Pacific Telephone & Telegraph Co. v. Seattle
Headline: City telephone license tax upheld because challenge was premature; Court affirms that administrative forms and rules must be sought before a vagueness challenge proceeds.
Holding: The Court affirmed the state judgment, holding that the city’s telephone gross-income license tax is not unconstitutionally vague at this stage because the company failed to seek required administrative forms and rules.
- Requires businesses to request administrative forms before suing over tax vagueness.
- Lets cities use comptroller rules to clarify how local taxes are calculated.

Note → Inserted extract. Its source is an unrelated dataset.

Each row is a point on a landscape with many valleys, with its height.
From any point a ball takes the steepest step (drop divided by distance) to one of its 2 nearest points. It stops when none of these is lower. Distance is the straight distance between rows; heights are no part of it.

- Reserves constitutional review until after administrative action defines tax duties.
Summary
Background
A California telephone company paying and earning money from both interstate and intrastate calls sued after Seattle’s May 23, 1932 ordinance imposed a 4% license tax on the phone business’ gross income in the city. The ordinance defined “gross income,” required businesses to apply for an occupation license on forms the city comptroller would prepare, and authorized the comptroller to issue rules. The company filed for an injunction shortly after the law passed, alleging it could not reasonably separate interstate from intrastate receipts or compute the tax, but it did not show that it had requested the required forms or sought any administrative interpretation before suing.
Reasoning
The Court faced the question whether the tax law was so vague that it violated the Fourteenth Amendment’s due process protections. The opinion recognized ambiguities in the ordinance but emphasized that the city explicitly left details to the comptroller’s forms and rules. Because the statute required administrative action before a taxpayer’s duty became fixed, no tax or penalty could yet be imposed. The Court held that without the comptroller’s forms or regulations, the company only had speculative fears and could not show a present constitutional violation, so the state court’s judgment must be affirmed.
Real world impact
The decision means businesses must seek the administrative forms or rulings a city offers before bringing a vagueness challenge to a local tax. Municipal officials can use forms and rules to clarify how taxes are computed. The ruling does not finally decide whether the ordinance’s wording is adequate once the comptroller acts; constitutional review remains possible after administrative action defines the tax duties.